MATCH TOP 50 UserAgent FROM CounterOps ORDER BY UserAgent.totalRequests ASC
The results of our query come back in the nice looking graphical format we see below.
The graphical nature of the results allows us to easily find out more information about a particular user agent by simply right clicking on the user agent and selecting the next action we like to make.
We can then begin to see exactly which hosts had used this particular user agent. This can be seen in the image below.
If this user agent looked suspicious to us we could now begin investigating both of our hosts for more information.
Starting Point #3
Most common web shells allow the attacker to use some sort of authentication when communicating with the web shell. This authentication is generally either basic, form, or digest HTTP authentication. This can provide us with a great opportunity for tracking web shells as our legitimate web applications shouldn’t be using basic authentication or should be modified to at least use SSL.

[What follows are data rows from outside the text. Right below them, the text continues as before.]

Each path below is one point turned by a fixed rotation once a step. After each direction that follows a path, write how fast that rotation turns it, in deg/step (0 if it stays still).
Each turn is a multiple of 5 degrees from 10 to 175, or 0.
Each row of a path follows its step; steps can be skipped.

step 0: [-16  -7   0   8  11  -3 -13  13 -12  14   1  10  -6  -4  -4   4  10   1
  -3  11   5  -2   7  -5  12 -33  -3  -6   0  -6  -2 -12  24  25  -6  24
 -11  14  28   5   6 -18   2  23  -1  12   3 -15 -21  -3  24  -6 -12 -23]
step 1: [-17   4  -2  -4  11  -4  -1  21  -5   7  -9  -4 -29   5   9 -12  10  19
 -13  16  14  -7   6  14 -17 -24  12   4  -2   1  29   7  16  -6 -12  10
 -29  -4  -8  -8  17 -18   5  15   1   5  -3 -18 -22 -12   9   2   2  -7]
step 2: [ -6  26 -20  -6   9   1   0  22  -9  -3  -3  -6 -15   6  22   2   6  31
 -15  17  21  -3  -6 -17  -5 -27 -19  -3  13  -9  -7   6   6  15  -5  20
  -9   0   2 -14  -9   6   9  -3 -10  15  -5 -27  -7   1   4  23   4  -7]
step 3: [-38  17   1   2  21   0   1   5   5  -1   3 -16  -1  20  14   0  14   0
 -22  22  17 -14   2  16  -9 -15   3  -2  -3  -8   5  -3  -9  30   3  -3
   6  -6  -7  -4 -22   0  13  -4  11   8  14 -11 -25  15  14  16 -11   3]
step 4: [-21  12  -8 -20   4 -17  11  -2   5  -1   4  -3   2  -2 -18 -14  -3   3
  -6  -9  21 -10  -3   9  13 -23   2   7  11  14   9   8   3  22  -7   7
  11 -11   5  11 -23   0  11   5  -4   4 -15  -6 -37   2  17  27  21  -3]
step 5: [-20 -10   0  -6  16 -18  -9  -2  -7  18  -6  -9  13  -1 -12 -10  10  18
  -5 -18  17  -8  -7  16  -5 -22  -7  -3 -13 -11  11  10  -2  28  -3   9
  -1  -3  13  -9 -18 -19  -5 -19 -34   3   8  -7 -21   5   7 -11  18 -12]
step 6: [-21   2   3  -8  18 -19 -10   3   8 -17   2   0 -14   3 -14 -16  -7   6
  -5   0  24   7   4  21   1   4  -9   3  -9   7   7  10   8  37  -1  14
 -17  13  -2   0 -14 -25   9   9 -16  10   2 -15   6 -22  -8   2  -3 -29]
step 7: [-20  -4  10   4  16 -19 -19  -3   4  -2   3  16 -27  -6   9  -9 -11  19
   6  16  23   9   5   2  11 -12  11 -16  -7   1   1  20  17  -9  -4  25
  -1  -1  -5 -11 -23 -17  17 -19  -2   4  18 -12 -10   8  -8  10  12  -9]
step 8: [ -4   1  13  18   6 -31  -7   0   0   1 -13 -12   2  -2  20  -1 -11   7
  -8  32  26   6  12  -9  10 -12   0 -19  -4 -11 -11   9  23  21   2  11
  -1  -1  20   2 -15   4  15  15  -7 -14   2  -5 -25 -13   6   1 -11 -14]
step 9: [ -3  -3   1   0  13 -21   1 -15  27  -4 -10 -16  -3  -4  13  -5   8  10
   2  17  22 -13   5  13  -9 -34  10 -22  -3   6   9  -7  20  -7  -3   4
 -14   6 -12  15   2 -14  19  22 -18   4  -5  -6 -16  15  23   6  -2  -9]
Directions:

In order to search Sqrrl for similar output we can use the following query.
SELECT uri, count(*) FROM BroHttp WHERE username is not null GROUP BY uri
I’m sure most reading this will be able to use the basic queries we’ve shown as a stepping stone to create much more robust and complex queries. However, One of Sqrrl’s main advantages is the interactive graph representation of the relationship between entities within the organization’s network, clear and explorable, which allows the hunters to drill down into details or to step back and take a wider view of the situation. Sqrrl extracts specific fields from log files and reorganizes them in security graph form, which enables analysts to easily traverse the data without having to write a lot of search scripts and queries.
Sqrrl also leverages numerous behavioral analytics capabilities. For example, Sqrrl’s lateral movement detector first uses an unsupervised machine learning algorithm to look for suspicious login events and then uses a multi-hop graph algorithm to chain those login events into predicted lateral movement pathways. By looking for connected series of anomalies using graph algorithms, Sqrrl is more accurate in its detections because connected series of anomalies are rarer than a single anomaly.
Threat hunter can choose one of these detections as a starting point for a hunt. The detections are powered by algorithms. Some specific examples of Sqrrl’s TTP Detectors are below.
Malicious Beaconing: Sqrrl detects beaconing at regular intervals by using signal processing techniques to cut through the noise of network traffic.
Data Staging and Exfiltration: Sqrrl’s analytics can determine when data staging and exfiltration are happening by looking for abnormal spikes in internal-to-external network traffic and anomalous data flows within a network.
DNS Tunneling: Sqrrl detects DNS Tunneling by grouping DNS traffic according to the internal endpoint making the request, and the external registered domain it is querying for. Sqrrl also detects DGAs by singling out unregistered websites in DNS traffic.